Nicotine binds selectively to acetylcholine receptors at the autonomic ganglia, in the adrenal medulla, at neuromuscular junctions, and in the brain. Two types of central nervous system (CNS) effects are believed to be the basis of nicotine’s positively reinforcing properties. A stimulating effect, exerted mainly in the cortex via the locus ceruleus, produces increased alertness and cognitive performance. A ‘reward’ effect via the ‘pleasure system’ in the brain is exerted in the limbic system. At low doses the stimulant effects predominate, while at high doses the reward effects predominate. Intermittent intravenous administration of nicotine activates neurohormonal pathways, releasing acetylcholine, noradrenaline, dopamine, serotonin, vasopressin, beta-endorphin, growth hormone and ACTH. The action is very complex and depends on many variables including, dose, rate, presence of other stimulants, individual variations and tolerance.

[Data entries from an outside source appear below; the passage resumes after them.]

One vector is turned by the same rotation once a step. Each row is the vector after some number of steps, and that number follows the row.
The counts run from 0 to 544.
[  8  -2 -19 -13  21  -4  -1  31  12  15   2   4  11  -8   9  -1   0 -22
  -2   0 -15   5 -15   1  12  -5   1  -6 -13   4  16  -7  13   6  11   3
  -6 -15  -2  10  -6  12   7  -9   3   7   9   4  11   2 -14   8  10   4
  10  -9  -5   1  18   1  22  -3  -5   0   1 -12  -6  17] | 490
[ -4  16 -12  -8  -2 -19 -20  15 -16   5  -8  21 -10  -2 -15  -9  -1  -6
  -1   1  19  -9  13  -1  -8  -6 -15  -2   2  21  -8  -5  21  -6   6  -4
  -1  11  -5   5   4   1 -10   9  -5  15   2   0 -10  -5   8  22   8  -6
   3   3  14   6   3   6 -12   1 -11 -27 -17  -1   7   0] | 181
[ -2   7   8 -22 -15 -14 -13  18   4  12  -8  14  -4   3   0 -10  -6  -9
   5   5 -16  14  11  -4   8   8   1  14 -15   4  24   7  15   0   5  -6
   8   5  20   4   7   2  -4  13  -6  13   2   0   8  13  -1   3 -12   1
  -6   7  -3   8  16   1   5 -18  -5  -9  -9  21  -4   3] | 383
[-13  -3 -14   2 -12 -12 -10 -22  -3  12   4  12 -17   6   8   3   4 -12
 -13 -12  -1   8   8   8  -6  11  15   3   1   8  -2  18  -9 -12  -8  11
  -7   8 -12   4  10  11   1   4  -1 -17 -14 -10  -6  -8   0   3   4  -9
  17 -19   2  -4   5 -12 -10  -7  11 -35   1  17  -1   6] | 316
[-16   7 -20   4  15  -6  -2  -4 -28   4 -11  16  -8  -8  12   0   0  -6
 -10  -9  -1 -21  -4   0   1  11 -16 -17  -8   6 -10 -28   6 -15   6   8
 -10  -9  -5  14   2   7  -8   6  -5   9   6  -1  -2 -10  12   2  14   0
   6   0  -1   7   6  13   1  -1   4 -23  -6   0  -6  -9] | 164
[ -5   0  -4  12   6  12  -8 -20  -8  -4 -19  13  -9   3   9  13  -4  -2
 -14   1   4   3   0  -1  -8  16  11  -3 -14  -6   4 -13   7 -13   0   2
 -12 -17   4   7 -10   6 -16  -1   2   8   8 -21   9   0  13 -14  19 -17
  14  -9  -5  21   3  -3  15  -7  26   1  14 -10   1   8] | 258
[  1   2  -9   6  -7  -9  -5  13  -4  22   2   7   9   0  14 -13   7 -14
  -8 -13 -18  21 -19   9   4  31  11  -3  -8  -3   5  -1  -7  14   0   0
   6  -3   2   6  -4   3  -7   6  -8 -11   8 -16  -1  -5  -6  -4 -16  -1
  20   5 -18   9   4  -1  12 -13  15 -20  11   7  -8  -3] | 399
[  0   8   3  -8  -8 -15 -18  12  20 -14 -16   9  -2   3  -7   2   0   0
  11  13   4  18  12 -14  -4 -20  10   3  -7  -5  31  22  12 -11  10  -4
   0 -11   2   5 -10   9  -6 -14  11 -23 -11  -6   2   2  -9   1   6  -2
   9  -1   3  10  -9 -14  16  -7   0  10   0  -5  -3  -1] | 338
[  6  -4  -4   3  12 -14   7  12  17   6   2  -3   8  -6   2  -7  19 -11
   2   8  -6   4  -2   7   0  -2   0   5   1  -3  12  -4 -10   1  18  -8
 -18 -22   9  20  -4  -3  12  -9  10   1  -5 -18  -6  10  -2   8   5 -14
  15   0  -2 -20  -3  -6  -8 -12  -5 -26  10   7   0   0] | 310
[ 10  -6 -12  -3   5   4 -20  -2   7 -13  -9   4  -3   6   4  -6 -17   2
  -6   4  10  16  10   5  -3  -6  15   4 -12  -4   5  11  10  -3   3  14
  -5 -11 -14  -4  -7  20  -5  -9   8  -4 -14  -7   7  -7  -9  -9  11 -18
   0 -23   0  16  -6  -1  16  -5  11  14   6  -4   1  21] | 241
[-19   5  -5 -15  10   0 -22  -6   8  -8  -4  17  15  -9   6   0   6  -8
  16  10   1  -4  15  -3   4 -22   5   4  -8  -5   5  -3  20 -10   9   5
  -5 -20  -5  11   1  10   5 -16  -1  -2 -27 -11   4  20   9 -15  10 -22
   4  -8  11   6 -13 -10  10   1   1   6  -2   6  -3  -1] | 449
[ -6  10 -15  14   9   9 -11  -6 -25   9  -4  20 -15   2   3   0  10  -3
 -18 -22   5  -6  -1   1  -1  17  -6  -3   6  10  -8  -7   6  -5  -2  14
   0   2  -9   5  -7  14 -23  -1  -9  -6   6  -8  -5 -13  -2  13   2  -4
   7 -10   5  16   0   5   6  -6  20 -17   5  -8 -13   0] | 166
[-14  19 -15  11  -6   5  -4   5   3  -1  -6   4  10  -1  -6 -24   2   5
   6   1   8   9   9   1   3  17  25  -5  -1 -17   3  -3   5   6  -1  -5
 -15  -9 -12  12  10   7 -24 -15 -18 -17  19  -2 -12  -7   1  -4   6  -8
  27  15 -19  10  -5 -11   0   7  13   4  12 -11   5   6] | 443
[  1  19 -11   0  -4 -12 -14  26  -3  15   5   5   6 -11   3  -9   0  -5
   3  11 -21   2 -11   6   5   3  -1 -23 -12  13  -3  -3  12   7   4 -15
  -3  -9  -7   7  -1 -13 -19  11  -5  -2  20   5 -15  -1  11   4  -7  -2
  13   7  -3   5   6  -5   1   1  -4 -14   8  10  16  -9] | 191
[ 11  12 -24   1   1  -4  -7  15   9 -10 -16  10  -7   1 -15 -18   6  15
  10  22  -4   4  11   1 -12   6   6  -4  -9 -19  -1   5  -8  -4   2   9
  -8  -8 -12  12   5  17 -11  -1  -2 -14   3   0 -20  -5  -8   7  -3   7
   8  -3 -15   6 -10   8   2  -2  -3  -3   0   2   2   9] | 236
[ -5  23  -8 -11  -3 -14 -26  11   4  -2   0  16  -9 -15 -16 -14   2  -6
  16  14   5  13  18  -3  -4 -26  13   1   2  -3  -1  12   4 -10   0   5
  -3   9 -15   4   5   1 -15  -8  -8 -26  -9   0 -17  -2  -5  17   4   7
   6   3   8   8  -7  -5   5  10  -4  -8  -7   1  -2  -2] | 431
[-16  12  -4  -8 -10 -16 -24   6 -12  10  -1  19 -19 -17  -2  -7 -10  -8
   8   3  -4   2  13  -4   0 -13  16 -14   2  11   1  11  13 -24   2   2
  -2   4 -10  -2   5  -6  -8  11   1  -9   1   4  -9  -7  11   6   5   3
   4  -5  11   3   7  -3  -9   0  -3 -27  -8  11   9  -3] | 524
[ 13  11 -15 -11   9  22 -12  -7   5   0  -6  18  -7   8  -9  -9   7  -2
   4  10   8  -3  21   9  -3   6   2  13  -3  -9 -12  13   0  -9   1  12
   0   2  -1  -8   3  27 -13  -2  -4   4 -10 -12  -9   7  -4   9   0 -12
  -8 -13  -6   5 -16  11  -7  -3  -4 -16 -11   4   2   8] | 30
[-13  -2 -13  -9  -4   1 -29   5  -4   5 -10  13  -7   4  18  -7  -8   6
  -1 -13 -11   8  12   7   5  12  12 -12 -13   0  15   1   9  -9  -2  29
   7  -4 -15  -2  -3  24   5   1  -9  -2  -8   2  11  -7  -2 -16   4  -1
   9 -18  -1   9   8   4  17  -3  12   3  -2   8 -11   2] | 149
[ -5  -1 -13 -18   9  -6  -5  16  -5  25  10   6  18  -4  14   1  -3 -23
 -10  -6 -14  11 -20  -3  18   8  14   1 -12   2  22 -12  10   0  14 -11
   2  -2   6  -2   4  -2  -3   7   0   9  10  -4  10  -4  -2  -8  -1   4
  13   3 -12  10  17   2   8  -2   7 -11   8  -2  -4   5] | 397
[  5  17 -12   1 -11 -20 -12   7  -1  -3  -6   5   2 -15  -8 -13  -5  -8
   9  16  10   4  12   7 -21  -1  10  -7  -8  -3  -4  15  -4  -7   3  -2
 -10   8  -8   6   4   1 -14  -5  -3 -19  -3  10 -15 -19   1   1  -6   6
  23  19 -13  -4  12 -13   0   5 -11 -18  -4   1   3   4] | 429
[ -3  12 -28 -14   0  -7  -8   6  -5   3  -3   2 -13  21   7   0 -10   5
   4   6   2   8   4   0   8  15   4 -13   1   3  21   5   8 -20  -1   2
  -2  11 -11   7  28  16 -13  11  -9  14  12  17  -7 -13  -4   3  13  11
  15   0   8 -11  -1  13 -11   1   3   1  -6   1   8  15] | 137
[  3   3 -15  -3  -5 -14 -17   8   6 -10 -19  -3   8   9  14  10  -7  -4
   1  22   3   9   5   1 -14   4   6  -8 -19  -5  26   0   6  -5  12   0
  -2  -3   3   2  -6  11  -6  -1  11   1 -11  -2  12 -13  13 -27   2  -9
  22   4  -7   2   8  -8  27  -5   6  11  -2   5   1   7] | 244
[-11  14 -21 -18   6  -7  -7   9  -1   8 -12  14   4  19  -8 -18  -2  -7
  -8   7  12  -5  -6   1  13  10   3   6  -7  13   1  -3  12  -3  -1  -2
  -1   9  -8  -6   1  21   1  10  -7  21   5  -3   1  -4  10   3   2  13
  16 -10 -15   6  21   4  13   7 -10  -6 -24  -8 -10  10] | 485
[ 11   4  -6 -12  21   3  10   2  18   2   3  -1   8  -4   9  16  16 -26
  17  27  -8  -7 -10  -1   3  -6  -8  -1  -6   3  11   3  -8  -6  10  -6
  -9 -19   0  26   1   7   3  -6   4 -10   5  -4  -8  23   3  -4  11 -14
   7   0   6 -13 -17  -4  -4   1  -2  -9  -1  10   9  -7] | 116
[ 10   0  -4   5  16  -2   3  22  -5   0 -14   0   1   9   8  10   5 -11
  -6   0  12  15  -1  -6   1  10  -8   3  -2 -10  21  -1  16   7  11   3
  -8  -9   1  22  -4  11  -3 -14  -4  -4  12  -3  13  -9 -15  11  11 -12
  19  14   4  -2 -12  14  13  -7   8   1  11 -16 -11   9] | 156
[ -2  11   4  -9   4  -9 -17  26  -1   8  -5  -1   7 -12   5 -10  -9   2
  16  11  -9  -4   1  -8  10 -15  16 -14  -6  -7  25   2  16  -4  22 -25
  -6 -11   8   9  -3  -3 -10   3   5  -1  12   5  -1   2   1  -5   7 -13
   5  11  -2  -5   3  -6  -8  -2  -4  -3  10   2  13  -2] | 534
[-23  12 -12  -4  -1  -2 -27  10  -8   5  -7  14  13   3  -6  -8   9  -3
   7   7  21  -5  13   6  10 -17   6   4  16   8   3   2  21  -1  12  -1
  -9   1 -12   9   8  11  -1 -15  -3  -3 -18  -5  -3  -8   4  -4   6 -17
  21   6  11  -7 -10   1  -5  17  -3  -2 -16  -1   4  -6] | 542
[ -5   1  16   1  -4  -3 -11   4   1   9   0   4  -5  -9  -1   0   6 -14
  -6   8 -16  13 -11   1  17   7  13   5 -14  11  -6  18   4  -1 -11   6
  -4 -15  -5  11  -4  -1  19   1  12 -10  -5 -15   1  11   4  -5   2 -25
  10 -20   0  10   8   0  22  -4  14 -25  -8   5   0   2] | 298
[  5   6 -10 -28   9 -13  -3  -5  12   2   0   1  -8   7   7  16 -10 -12
   4   8   5  14   0 -12  -2 -13  18   5  -6  -4  28   4   0 -24  15  -9
   1   6   4   2  14  12 -19  15   7   3  -8  12   0   4  -1  -1   9  -4
  -3 -11   4   0 -11  -3 -15  -8   9   3   4  13   7  15] | 229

Nicotine also effects the heart, causing it to go faster (tachycardia). It also affects blood vessals in the body, causing them to constrict (peripheral vasoconstriction) resulting in higher blood pressure (hypertension).

Acute and chronic tolerance to nicotine develops from smoking tobacco or ingesting nicotine preparations. Acute tolerance (a reduction in response for a given dose) develops rapidly (less than one hour), but at distinct rates for different physiological effects (skin temperature, heart rate, subjective effects). Withdrawal symptoms, such as cigarette craving, can be reduced in some individuals by plasma nicotine levels lower than those for smoking. Withdrawal from nicotine in addicted individuals is characterised by craving, nervousness, restlessness, irritability, mood lability, anxiety, drowsiness, sleep disturbances, impaired concentration, increased appetite, minor somatic complaints (headache, myalgia, constipation, fatigue) and weight gain. Nicotine toxicity is characterised by nausea, abdominal pain, vomiting, diarrhoea, diaphoresis, flushing, dizziness, disturbed hearing and vision, confusion, weakness, palpitations, altered respiration and hypotension.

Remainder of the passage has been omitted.